I hope Allyson's around to see this: Ex-NASA Flight Controller Marianne Dyson reviews children's books about space. She is clearly a Buffista spirit baby - check this one out:
Spyler and CeCe must find some numbers to finish a countdown of their rocket ship. They “spy” a black 5 and then look for other black things in the photo. This is repeated with a blue 8, and a car with a 1 on it. They then do their countdown, blast off to space, and come home in time for dinner.
I was confused by the very first sentence: “One day, Spyler and CeCe made a really cool rocket ship.” I didn’t know who Spyler and CeCe were.
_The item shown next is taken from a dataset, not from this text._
Below is a small trained network, with its code and all its weights. Each question gives an input and a target symbol and asks what happens when units are switched off, that is, made to give their printed mean instead of their output.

From the photo, one of them is a tennis-ball-headed character, and the other a dog, but nowhere in the book does it tell me which one is which!
CeCe says ?he/she can’t wait to blast into space, but when Spyler says they need to check out their countdown machine first, CeCe says they can go to the moon only if they are home in time for dinner. This statement made me not care if CeCe made it to the moon or not. He/She is the kind of character who is not willing to take a risk - even delaying dinner - to accomplish anything. That’s not the kind of attitude I associate with astronauts.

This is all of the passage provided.